就連那位先下去的老和尚,也同樣都沒回來。
想到這,左思眉頭一皺。
“這老神棍到底在搞什麼,不是已經叮囑過他,讓他在天黑之前一定要回來嗎。”
而此時……
還是那一堵藍色鐵皮圍牆,那處被無意中炸出的溶洞,在黑色沉淪下,變得黑洞洞,幽暗曲長。
彷彿吞噬一切光芒,連帶周圍一切,都好似蒙上一層厚厚的黑色霧色,黑得沉淪,黑得伸手不見五指。
忽然,有腳步聲從洞內傳出,正由遠及近的匆匆跑近向洞口方向。這時,就見洞口內有手電筒的光,正在刺白的晃動,不時還有隱隱約約的人聲,聽聲音居然是老神棍。
“老禿驢,你是不是想要對老道我圖謀不軌?你該不會是想對老道我殺人越貨,拋屍野外吧?要不然你爲什麼一路上都跟着老道我。
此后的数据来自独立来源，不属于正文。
Each row is a point. Each copy is the shape, with its points in the same order, turned, moved and blurred by noise. Say if it was mirrored as well.

Shape, 9 rows:
[[-14   6  10]
 [  4  22  31]
 [ 35   2  11]
 [  4   6 -21]
 [ 19   6  46]
 [ 31 -23 -33]
 [ 21 -14 -14]
 [-85 -22  -8]
 [ 42  26  22]]
Copy 1:
[[  8  -7   3]
 [ 25   5  25]
 [ 14  38  -2]
 [-22   9  -2]
 [ 43  20  14]
 [-24  36 -33]
 [ -9  24 -17]
 [ -2 -80 -28]
 [ 15  46  25]]
Copy 1 is: only turned
Copy 2:
[[-29   5  17]
 [ -2  20  13]
 [ 13 -12 -14]
 [ -4 -39  17]
 [  1  25 -11]
 [-11 -65 -20]
 [ -9 -39 -11]
 [-95 -15  58]
 [ 29   4 -11]]
Copy 2 is: mirrored

Shape (9 x 6):
[[ -3  65 -21  67  61 -35]
 [  4  42 -26  37  40  32]
 [-41 -11  46   6  71   5]
 [  3  39  48  14  23  38]
 [ 56  23 -53  28  36  29]
 [ 31 -27  43 -34  10 -20]
 [  2 -12 -15 -35   4 -18]
 [ 11  15 -52   1 -11  46]
 [-11  -2 -39  45  -9  -7]]
Copy 1 (9 x 6):
[[  2  36 -44  75  72   0]
 [-32  -3 -22  63  10  15]
 [  5 -19  20   3  58  73]
 [-41  29   4   1   1  44]
 [ -5  -1 -32  87 -35   4]
 [ 55  15  31 -14 -20  36]
 [ 33 -16  39   8   2 -14]
 [-31 -30 -15  36 -30 -28]
 [  8 -12 -45  21  21 -30]]
Copy 1 is: mirrored
Copy 2:
[[-10 -95  64  59   5   8]
 [ 33 -34  66  38  25 -10]
 [-52  19  41  48  50  29]
 [ 22  17  53  38  -3  42]
 [ 68 -58  38  10  47  -8]
 [-11   9 -23 -21  23  50]
 [ -9  -9 -15 -16  18 -13]
 [ 51  -8  38 -15  19 -42]
 [ -5 -45  61 -30  15 -24]]
Copy 2 is: mirrored

Shape:
[[ 11 -60  65 -38  -7  19  -6  16]
 [-58  12 -47 -35  22 -40  17 -46]
 [-32 -18 -32 -29 -35  52  40  17]
 [-34 -69 -46 -38   2 -22  20 -66]
 [ 11 -36   5   5  58  37 -38 -67]
 [ 19  -9  23  24  14  22  52  32]
 [ 27   9 -20  28 -34  23 -40  28]
 [ 35  32  43  40  -8  56  -6  11]
 [ 12 -52  46 -29  29 -27  45 -68]
 [ 34  36 -41 -35 -49  29 -25  -4]
 [-17 -29 -44 -33  51 -12   6   1]
 [-25  36 -27  41  19  13 -19 -39]]
Copy 1, 12 rows:
[[-81 -36  24 -17   2 -36 -42 -29]
 [ 24  50 -19  37 -42 -43  17 -15]
 [-48 -23   4  32 -44   5  47   8]
 [-31  41  30  64 -67 -71   6 -15]
 [-29  11  55  55  55 -89  21 -27]
 [  0 -52  54 -18  -6   6  24 -32]
 [-10 -23  46  29  38  17  -4  55]
 [-22 -36  55  -1  72  33  11 -14]
 [-36  35  48  -4 -29 -55 -18 -83]
 [-48  44  17  11  13  26  24  60]
 [  9   1   2  13 -32 -78  27   4]
 [ 37  19  14  64  39 -14  26  -7]]
Copy 1 is: mirrored
Copy 2 (12 x 8):
[[-33 -14  38 -46 -76  27 -10  36]
 [ 48  78 -13   2 -20 -38  -9 -24]
 [ 21 -23  10 -44 -22  16   6 -65]
 [ -3  54  16  45 -57 -14   1 -51]
 [-37  60 -19  24 -22  66  28  28]
 [-40 -30   4 -50  16  -8   9  13]
 [ 32 -49 -29  -5   1  48 -27  25]
 [  1 -45 -29 -53  16  45  33  53]
 [-46  49  43   7 -45 -32  38  34]
 [ 78 -22  24  -8   9  54 -10   9]
 [-10  55  -1 -10  -5   6 -46 -21]
 [ 33  27 -71  -2  14  21  18  12]]
Copy 2 is: only turned
Copy 3, 12 rows:
[[ 51 -26  -1 -13 -19 -14 -60  35]
 [-69  -5 -88  19  27  14  -8 -46]
 [ -4  18  13  -5  62  40 -56 -22]
 [-28   9 -95 -17  30  51 -36  12]
 [ 37 -43 -70 -28  57 -23  14  45]
 [ 39  23  30 -38   3  -6   5 -24]
 [  4 -10  51  28  57  16  17  47]
 [ 26 -20  55 -36  31 -41  26  24]
 [  3   3 -77 -52 -39  -9 -29  21]
 [-42  22  29  31  72 -22 -21  40]
 [ 23   8 -68  31  34  10 -16 -20]
 [-27 -22 -20 -25  59   4  48   3]]
Copy 3 is: mirrored

Shape (14 x 11):
[[-15  15  19   4  24   2  10   8  13  20  13]
 [  0 -22 -67  -6   6 -21  11  -9 -38  12 -67]
 [  6 -29 -10   3  -6  -1  21  12  10  17   2]
 [-16 -14  13  14  29  16  22 -17  17  -4 -27]
 [ -1  -6  14   5  47   8  23  12  14  -4 -15]
 [-50 -19  19  -8 -16  13  20  -1 -18  17   8]
 [ -1  -5  10  -4 -14   3  26 -18 -10  19  18]
 [  4 -19 -33   3  11  14 -12   9   7   1 -15]
 [ 15 -21  16   5  -8 -14 -25  13   5  15 -29]
 [-21 -24 -64   6  -3 -34  17   7  -2 -95  16]
 [  6  16  15  -6 -23  17  22  25  16   9   1]
 [ 10  -9  16  13 -18  21  -7  19 -32  -1   6]
 [ 15 -22 -11 -32  -7  -3  10  20  -7  -2  -1]
 [-26 -20  -4 -52 -19   0  12 -46   8  11   7]]
Copy 1:
[[-21  17   2  -1   8   9  -6 -17   2 -46  16]
 [-57  -5   4  24 -25  15 -44  28 -33  32 -54]
 [-10 -14   9 -15 -11  -1 -18  25  -7 -26  -1]
 [-16  16 -20 -26  25  -7 -35  -9  -5  -7  -2]
 [-37  30  -9 -27   9  -8 -17  -7 -16 -19  16]
 [  7 -18  33   5  45  17 -18   0 -15 -32  -4]
 [ 19   4  17   1   1   8  -6   3  -8 -30 -12]
 [-43  -3   9   1  -6 -14 -13  22  14   1  -8]
 [-27  -3  11 -20 -10  39 -17  19  28   2   4]
 [-11 -25 -13  54  -5 -54 -12  36 -40  54  50]
 [ -6   5 -12   2  18  18  16  30   8 -43   4]
 [-10 -10  26  -9   9  16  33   8   8   3  -9]
 [-19  13  27   2 -12   8  -2  46 -11 -11   9]
 [ 27  23  31  31  15   0 -54  26   1 -22 -14]]
Copy 1 is: mirrored
Copy 2:
[[  8  -9 -16   0  -4  30  15 -25   2 -17   4]
 [ 15   2 -11  51 -42 -42   2  49   3   7 -58]
 [ 32   1 -20   6  20  -4  26   8  -7   0 -19]
 [ 33  17 -15  21  -6  19   2   3  37 -16   3]
 [ 14  21 -18  14  -5  37  21 -10  29 -10 -18]
 [ 34 -15  -2  14  -3  12   6   8 -14  26  36]
 [ 18  -8  -6  17  17 -16  17 -20  -7   6  14]
 [ 10  24 -19  -2  -2  -3   1  26  -6 -13 -29]
 [ 22 -10  30  -8  13   2   5  16   6 -16 -34]
 [-47  16 -59   7  19 -22  42  85  37  21   4]
 [ 20 -15 -21 -23  20   5  -1 -25   6  20 -13]
 [ -1   4  12   8  36   9 -14   1 -14  19 -11]
 [  9  13  -2  -9   5 -13  32   7  -3  26 -25]
 [ 30   7   4  -7 -25 -46  29   0   1   8  39]]
Copy 2 is: only turned
Copy 3, 14 rows:
[[ -6  27  -9  -4   0  15   3 -14   2  13 -40]
 [-54 -29   6  19  53 -30  31  34 -11 -38 -19]
 [ -1   3 -13  29  15   2  -6   2 -33   6 -26]
 [ -2 -12  17  17  12  16  15  -8   9  12 -65]
 [ -5   2   1   5  17   3 -16   0  12   6 -67]
 [ -7  21   8   5 -26  33  30  15 -36   5 -46]
 [ -5  15  12  22 -16  -5  12  -6 -26  16 -24]
 [  6 -21 -20  24  20   2  10   7   2 -28 -24]
 [-13   5 -15  43  18  27  -2  25  12   3  -6]
 [ 20 -80 -29 -44   5 -46  18  49 -27  34 -19]
 [ 14  20  20   1  -2  22 -20  -5 -30   6 -10]
 [ 23  24   8  25 -13   3   5  36  -7  -6 -11]
 [-16 -12 -10  23  -5  -3 -21  21 -25 -10 -15]
 [-42 -28  11  22 -45  14  23 -16 -33   0 -23]]
Copy 3 is: mirrored
Copy 4, 14 rows:
[[  7  37  12 -20   2  23 -24   2 -12   7  -4]
 [ 46  -7 -17   5 -27 -77  16  32  -2  19  33]
 [ 15   6   7  23   9  -8 -37   6 -15  18  18]
 [  7  16  19  -2  22 -19  -5  15  -2  12 -30]
 [ 12  36  12  -1  -2  -7 -28  13   6   6 -32]
 [ 16  17  18  -3  35  23  -2   9  10  39  32]
 [ -5  23  22  14  10  13  -8   4 -15  10  33]
 [  7 -17 -16  -5 -12 -24 -24   6  -1  17   0]
 [ 26  -5 -29  16   8   9 -12   9 -11 -24   3]
 [-21  29 -34  25   4 -81 -19 -60  49  49  20]
 [ 16   4  30  14 -12  24 -20 -22  -5   2   9]
 [ -4  -6   3   8   0  21 -17   6  28 -17  28]
 [ 17   7 -10  37 -21   0 -22   2   4  23  20]
 [ -4  15  -3  27  12  13  32   2 -30  59  20]]
Copy 4 is: only turned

”先是老神棍的大嗓門聲音。
而後傳出一個溫和唱經聲:“阿彌陀佛,出洞的路就眼前一條,衆生腳下皆是路,衆生腳下的路又皆平等,施主是不是對貧僧有什麼誤會,這一路走來施主總以最大惡意揣度貧僧。”
“老禿驢,別扯這些虛頭巴腦的虛僞臺詞,你該不會是看不見洞裏的路,所以故意借我手機手電筒來照路吧?”老神棍轉身看着緊跟在他身後的老和尚。
說完,老神棍故意停下腳步,還故意關掉手機手電筒軟件,然後洋洋自得道:“老禿驢氣死你,氣死你,哈哈哈,沒了我的手機手電筒,看老禿驢你這次沒有白撿的便宜,還怎麼看路。”
“有本事老禿驢你別跟在老道我身後,你自己走在前頭。”
此時,老和尚走近老神棍,然後手掌一翻,也不知從僧衣哪個角落裏拿出一隻最新款的水果智能機,老和尚朝老神棍虛心請教道:“這是小徒送貧僧的手機,這應該就是施主口中所說的智能手機吧?”
“貧僧很少用到電話,不知道這智能手機該怎麼用,施主你的手機能當手電筒用,不知道貧僧的手機有沒有手電筒功能?”